Have you ever had a conversation with another believer that made your spirit quiver? Maybe hearing about a relationship, lifestyle, or even a new philosophy or perspective gave you a sick feeling in your stomach. Did you think your internal response was an indication that you were critical, judgmental, or intolerant of that believer? Or could it be that you’ve been blessed with the gift of discernment? If you’ve ever thought, “What is a spirit of discernment?” you wouldn’t be the first to ask.
What is the gift of discernment?
In First Corinthians 12:10, Paul describes “distinguishing between spirits,” or “discerning of spirits” in the NKJV, as a spiritual gift God gives to believers to recognize lying spirits and identify deceptive and erroneous doctrines. Paul warned when this gift of discernment is not being used in the church, the truth gets distorted. However, this gift of discernment is not something that is only exercised in a business church setting. In 1 John 4:1, believers were urged to “not believe every spirit, but test the spirits to see whether they are from God, because many false prophets have gone out into the world.”

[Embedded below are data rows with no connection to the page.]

Each row of a before or after table is a point. The points were changed in one or more steps. Then noise was added and the rows were shuffled. The steps act on how far a point lies along the listed directions, d1 being the first. Name the steps. A step turns or swaps two directions, mirrors them in a line or flattens them onto one, adds a multiple of one to another, or multiplies one. Angles are multiples of 10 degrees, from the lower direction toward the higher: turns from -170 to 170, lines from 10 to 170 but not 90. Use the fewest steps. Two steps may share a direction if one is a turn and the other turns, adds or multiplies; they go together, in the order done. Otherwise the lowest direction goes first.

Directions:
(1): [-20.4   2.8]
(2): [ -2.8 -20.4]
Before (14 x 2)
[[ 0.0  0.3]
 [ 1.7 -2.8]
 [-4.2 -1.3]
 [-1.5  2.3]
 [ 5.2 -2.6]
 [ 1.7  2.9]
 [-2.7  4.5]
 [ 6.8  4.7]
 [ 5.8 -3.0]
 [-3.0 -5.9]
 [-5.7 -4.3]
 [ 2.8  4.4]
 [-6.1 -3.3]
 [ 5.5 -6.2]]
After (14 x 2)
[[ 3.1 -7.7]
 [ 2.9  3.2]
 [ 6.4  3.5]
 [-0.9  2.2]
 [-5.2 -0.4]
 [-7.1 -3.9]
 [ 2.0 -2.5]
 [ 0.3 -6.5]
 [-0.2  0.2]
 [ 5.1  4.1]
 [-0.4 -6.3]
 [-3.0  3.9]
 [ 6.2  0.1]
 [-3.2 -0.5]]
Steps: mirror d1 and d2 in the line at 130 degrees

Directions:
(1): [ 6.2 -8.2 26.4 -6.5]
(2): [  7.5 -22.7 -11.7 -11.7]
(3): [-10.6   9.9  -0.7 -25.3]
(4): [25.3 12.9 -3.3 -5.4]
Before (13 x 4)
[[ 0.5 -0.4 -3.6  2.8]
 [ 2.6  0.5 -5.2 -4.7]
 [ 4.5  4.5  0.2  4.2]
 [-2.3 -5.5  3.2 -5.8]
 [ 2.8  3.9  1.8  1.0]
 [-5.1 -4.8 -3.4 -3.1]
 [ 1.4  3.9  2.8  0.4]
 [-3.3 -7.0 -1.5 -1.9]
 [ 3.1  1.2  2.0  2.2]
 [-2.7 -4.9 -4.6 -7.7]
 [ 4.2  2.7  4.8  8.5]
 [ 6.3  4.4  1.0  6.3]
 [ 8.4 -1.8 -0.3  6.6]]
After (13 x 4)
[[ 1.3  2.8  1.1 -2.8]
 [-4.4 -5.7 -1.1  3.0]
 [ 2.9  3.4  0.3 -1.3]
 [ 4.9  5.2  4.7 -4.7]
 [-5.2 -4.2 -1.1  0.8]
 [ 1.3 -1.4  4.3  0.0]
 [-2.5 -4.1 -3.5  5.6]
 [ 2.3  4.1  4.2 -7.4]
 [ 3.1  0.4 -0.5  4.0]
 [ 2.2  3.7  6.3 -7.2]
 [-5.8 -1.6 -6.2  0.1]
 [ 2.4  3.2 -0.7 -1.0]
 [ 4.6  3.9  3.7 -2.5]]
Steps: turn d1 and d3 by 130 degrees; flatten d2 and d4 onto the line at 110 degrees

Directions:
(1): [-13.3 -29.0 -19.5  -3.0  -6.0  13.4   7.8  -3.6]
(2): [ 21.7  -6.7  16.3  -3.8 -22.0  14.8   3.0 -13.7]
(3): [  0.9  20.7 -15.7   0.1 -16.8   2.6  25.8   8.3]
(4): [ 3.9 -5.0 -3.6 39.2 -6.4 -7.2 -0.5 -4.0]
(5): [-21.5   5.2   5.3  -4.6 -13.1 -17.2   1.5 -26.2]
(6): [ 18.0   7.0 -26.7  -5.0   5.7  -2.5 -12.2 -19.9]
Before (10 x 8)
[[ 7.8 -8.6  2.5 -2.7  7.8  5.3 -2.1  9.6]
 [ 6.7 -4.5  0.4  4.5  5.0  3.7 -4.6  3.6]
 [-9.7 -4.6  6.9 -7.7  6.2  0.8 -2.5  5.9]
 [-8.4 -6.5 -3.3  1.2 -0.3  2.1 -4.9 -4.0]
 [-3.6 -0.2 -5.0 -2.4  0.9 -0.8 -1.6 -1.2]
 [-3.0 -3.4 -1.2 -0.7 -2.1  4.2  6.2  2.4]
 [-2.3 -0.5  0.7  1.9 -3.5 -1.2  1.2 -1.0]
 [-4.9 -1.5 -9.3  2.5  8.9 -3.5 -4.1  9.2]
 [-4.8 -8.6 -2.6  1.6 -1.3 -0.4 -6.9 -5.3]
 [-3.1 -2.6  5.3  3.8 -1.3 -1.7 -1.7 -3.1]]
After (10 x 8)
[[ -2.5  -0.4  -3.6  -3.1  -1.6  -0.7  -1.4  -3.8]
 [ 11.3  -5.6  -1.3   5.7   8.7   7.5  -4.8  10.7]
 [  7.4  -4.5  -6.0   1.7   3.4   4.3  -4.1   7.1]
 [ -7.2  -8.0  -2.1   1.0  -2.9  -2.2  -6.5  -8.4]
 [ -5.1  -5.7   8.9  -8.6   2.3   3.4  -2.2   2.6]
 [ -5.9  -1.9   5.6   3.3  -2.4  -4.0  -1.5  -5.8]
 [ -9.1  -6.1  -1.8   0.4  -3.2   1.2  -4.8  -8.1]
 [ -2.4  -3.8  -1.5  -0.7  -1.7   4.9   6.2   3.3]
 [ 15.3 -10.4   0.4  -0.9  13.1  11.5  -2.6  19.7]
 [ -4.4   0.0   0.8   1.7  -4.3  -2.7   1.7  -2.9]]
Steps: flatten d2 and d6 onto the line at 100 degrees; multiply d5 by 2

Directions:
(1): [ 18.9   3.1  -1.7  20.5 -10.3 -11.9  -9.1  20.1  10.2  16.5 -20.8]
(2): [ 14.3   5.6  -3.2  19.5 -10.8 -10.1 -14.6  -6.8 -11.3 -29.1  15.8]
Before (11 x 11)
[[  1.8  -0.7   1.5   0.8   0.9  -0.6   3.0   1.8   1.4  -0.3   1.6]
 [ 10.5   4.2  -0.1  13.9  -8.7  -4.5  -9.0   0.0  -7.3 -10.2   5.3]
 [ -2.6  -2.1  -0.1 -10.0   3.4   5.4   5.2  -1.7   1.7   4.5   1.4]
 [ 10.0   1.2  -2.3  11.8  -5.8  -5.4  -6.7   1.3  -3.8  -6.2   4.2]
 [ -6.8   0.9   2.3  -5.5   2.7   1.9   3.3  -1.4   4.5   5.1  -1.8]
 [ -1.6   2.9   0.5  -6.4   1.9   3.1   3.2  -2.7  -0.2  -1.7   8.0]
 [ -1.6  -1.5   0.7  -0.3   1.3  -0.1   3.5   1.3   0.6   6.6  -2.6]
 [  3.5   4.1  -4.4   4.7  -2.4   0.3  -3.9  -4.6  -5.7 -10.9   7.8]
 [ -4.4   0.3   0.9  -1.2   1.9   0.2   0.5  -1.4   0.2  -0.8  -0.4]
 [  2.8   0.6  -1.0  -1.1  -2.8  -2.4  -2.4  -4.4  -3.9  -7.3   7.5]
 [ -5.6   0.6   0.6  -1.9   3.2   5.4   3.4  -3.9  -4.1  -2.3   5.4]]
After (11 x 11)
[[  3.7   2.3  -3.5   2.7  -1.0   1.0   0.2   7.1   4.6  11.5  -9.2]
 [  5.2   0.0  -0.7   0.2  -3.2  -3.6  -1.2   5.0   3.4   7.8  -5.1]
 [ -1.5  -0.8   0.3   0.7   0.6  -0.4   1.9  -4.0  -3.8  -3.3   4.9]
 [  1.3  -0.7   1.6   0.2   1.3  -0.3   3.4   1.3   1.0  -0.6   2.0]
 [ -0.5   3.6   1.0   3.2  -2.2  -2.6  -3.2  -4.3  -0.6  -7.9   5.5]
 [  7.3   0.9  -2.0   2.9  -3.7  -1.4  -3.6  -2.3  -2.6  -7.8   6.6]
 [  7.4   4.9  -0.7   4.2  -3.7  -2.7  -2.5   3.4   1.7  -0.4   3.0]
 [  4.5   2.8  -0.6   9.5  -2.9  -1.2  -2.8   2.9  -2.1  -0.6  -0.2]
 [ -0.8   1.4   0.3   3.0  -0.5  -2.3  -2.1  -0.3  -0.2  -2.7  -0.7]
 [ -3.0  -3.3   0.4  -5.2   3.5   3.4   5.5   5.3   4.4  15.4  -6.6]
 [ -2.8  -1.2   2.9  -4.6   1.6   5.1   5.2   7.3   4.5  19.6 -11.3]]
Steps: turn d1 and d2 by -140 degrees

Directions:
(1): [-10.5  19.9  21.3  20.0   9.3  -8.7   0.7  13.0 -22.1   2.0   5.2 -21.6
 -12.3 -11.6]
(2): [  2.4  24.3 -13.5 -15.0  18.3 -14.2 -13.1  -1.8 -20.4   7.9  12.7  19.6
  13.6   6.4]
(3): [  1.2   3.1  18.4   5.7  18.5   4.6  30.1 -15.7   4.1 -21.8  12.7  10.5
  17.5  -0.2]
(4): [ -0.6 -35.0  -3.6  18.0   5.7   4.2 -10.9   7.2 -28.9  -7.2   4.3   3.6
  14.7   7.3]
(5): [ -2.6 -15.6  10.1  -5.6  24.5 -10.0  17.3   9.5   5.6  31.6  -8.5   1.9
  -7.0  18.3]
Before (8 x 14)
[[ -5.1   8.4   1.8   3.8   4.6  -5.2  -3.3   3.0 -12.0   3.4   2.4  -2.6
   -2.9   1.7]
 [ -2.5   2.1   7.1   3.7  -8.1   4.5  -3.8   1.4   3.8  -1.0  -2.5  -6.5
   -4.5  -5.7]
 [ -0.7   5.0  -2.2  -0.9   0.9  -1.0  -5.3   1.4  -4.8  -1.5   0.3  -5.7
   -0.5  -2.7]
 [  0.2   0.9  -1.5  -7.1   6.9   1.1   1.2  -2.1  -3.0   4.2   2.0   5.1
    4.9   2.7]
 [  0.2  -1.8   0.6   1.3   7.1  -4.1   6.4   1.7  -2.6  -3.5   6.6   6.0
    8.0  -0.1]
 [ -2.9  10.2   9.8   3.8  -3.8   2.0   9.7  -4.6   5.7 -12.7   2.5  -3.2
    1.3  -7.6]
 [  3.4  -3.2  -4.3   0.2  -4.0   5.4  -3.4  -3.6  -1.8 -10.2   0.6   2.6
    2.7  -2.4]
 [ -2.3  -5.3   1.2  -0.3  -1.8  -0.9   1.9   4.0   0.2   0.5  -2.4  -3.8
   -2.1  -2.0]]
After (8 x 14)
[[ -2.6   4.7   7.7   3.6 -11.1   3.9   5.1  -1.0   9.8  -9.7  -2.5  -8.0
   -5.0  -8.4]
 [ -1.8   8.5   2.1  -0.3  -7.8   2.1  -9.5   0.6  -0.6  -1.6   0.6  -2.8
   -2.1  -5.9]
 [ -5.3   7.7   6.5   4.6   7.7  -4.5   5.0   0.5  -8.7   1.2   3.0  -2.2
   -1.2   2.1]
 [ -0.2   7.0   0.7  -0.9   5.3  -1.0   0.2  -1.3  -4.3  -4.2   2.9  -3.5
    2.5  -2.0]
 [ -2.1  -1.0  -2.5  -3.0  -3.1  -2.2  -3.5   4.5  -3.6   1.2  -0.8  -3.1
   -0.8  -2.9]
 [  3.3  -4.5  -2.6   1.6  -2.6   5.7  -1.4  -4.4  -1.6 -11.1   0.7   2.4
    3.2  -2.5]
 [  0.3  -5.8   2.9  -3.6   7.5   2.6   6.4  -1.8   0.9   4.1  -1.2   1.9
    3.0   3.3]
 [ -1.1  -9.8   4.7   4.2   3.1  -1.1   9.2   4.6   2.9  -1.3   1.6  -0.8
    2.8  -0.5]]
Steps: turn d1 and d4 by -10 degrees; turn d2 and d3 by 70 degrees; turn d3 and d5 by 30 degrees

Today’s believers follow that instruction to test worldly philosophies, foreign doctrines, and even new perspectives and ideas from politicians, celebrities, community leaders, and even pastors and religious leaders. We have to test everything that comes through our television, radios, laptops, and phone screens.
Having the spirit of discernment means you can judge well. The English word “aesthetic” comes from the Greek word for discernment, meaning moral perception, insight, and the practical application of knowledge. Timothy 4:1 says, “The Spirit clearly says that in later times some will abandon the faith and follow deceiving spirits and things taught by demons.” Thus, we are encouraged to “See to it that no one takes you captive through hollow and deceptive philosophy, which depends on human tradition and the elemental spiritual forces of this world rather than on Christ” (Colossians 2:8).
Where is the gift of discernment mentioned in the Bible?
In 1 Kings 3, when the Lord came to Solomon in a dream and asked him to name whatever he wanted, Solomon pleased God by asking for the spirit of discernment. In Kings 3:9, Solomon says, “So give your servant a discerning heart to govern your people and distinguish between right and wrong.”
Not only did God give Solomon a discerning and wise heart, but He also gave him something he didn’t ask for, wealth and honor, “so that in your lifetime, you will have no equal among kings,” detailed in 1 Kings 3:13. In the New Testament, Paul prayed that believers would have and use the spirit of discernment: In Philippians 1:9-10, he says, “And this is my prayer: that your love may abound more and more in knowledge and depth of insight so that you may be able to discern what is best and may be pure and blameless for the day of Christ.”
Paul realized if believers could discern what is best from what is just acceptable, they would be pure and blameless and stand apart from the rest of the world. The Apostle John also encouraged first-century Christians to use discernment because they could face deception if they weren’t founded in the truth. In 1 John 4:1, he says, “Dear friends, do not believe every spirit, but test the spirits to see whether they are from God because many false prophets have gone out into the world.”
How do I know if I have the gift of discernment?
The Bible suggests that if we are wise and walk in the ways of the Lord, our lives are testimony of a spirit of discernment. All spiritual gifts are abilities authorized and supported by the Holy Spirit and used to improve the church. If you have the advantage of insight, it isn’t demonstrated by your wisdom and savvy at work or your strong opinions that stand out among unbelievers. If it is a gift, it is given to you to uplift and encourage the body of Christ.
Are you someone who studies the Bible so you can have a discerning heart? Are you someone who pours over His teachings, so you know how to discern God’s truth to teach and apply it? Hebrews 5:14 says if we are mature in the word, we likely possess a spirit of discernment: “But solid food is for the mature, who by constant use have trained themselves to distinguish good from evil.”
How do I pray for discernment?
Since Solomon pleased God by asking for a wise and discerning heart, we should follow his example. We can pray for a spirit of discernment as the Psalmist did in Psalm 119:25, saying, “I am your servant; give me discernment that I may understand your statutes.”
When we ask God for discernment, we must ask for it in faith, as we would with anything else. We should also have the right motives when we ask for it. James 4:3 reminds us, “When you ask, you do not receive that you may spend what you get on your pleasures because you ask with wrong motives.”
If you ask God for anything, not believing God will give it to you, James 1:7 tells us that we “should not expect to receive anything from the Lord. Also, if you ask so that you can use a spiritual superpower and look more spiritual than others, that isn’t pleasing to the Lord.
Instead, ask humbly, in faith, and with the motive of living a more holy life. God will hear you. You should also pray for a renewed mind and stronger yearning for God’s Word instead of worldly philosophies. Worldly philosophies will have you thinking about material things that don’t matter. However, by tapping into the gift of discernment, we can see what God wants for us. What He wants for us is always better than what we want for ourselves. The more you grow in your love for and knowledge of God’s Word, the more discerning you will be.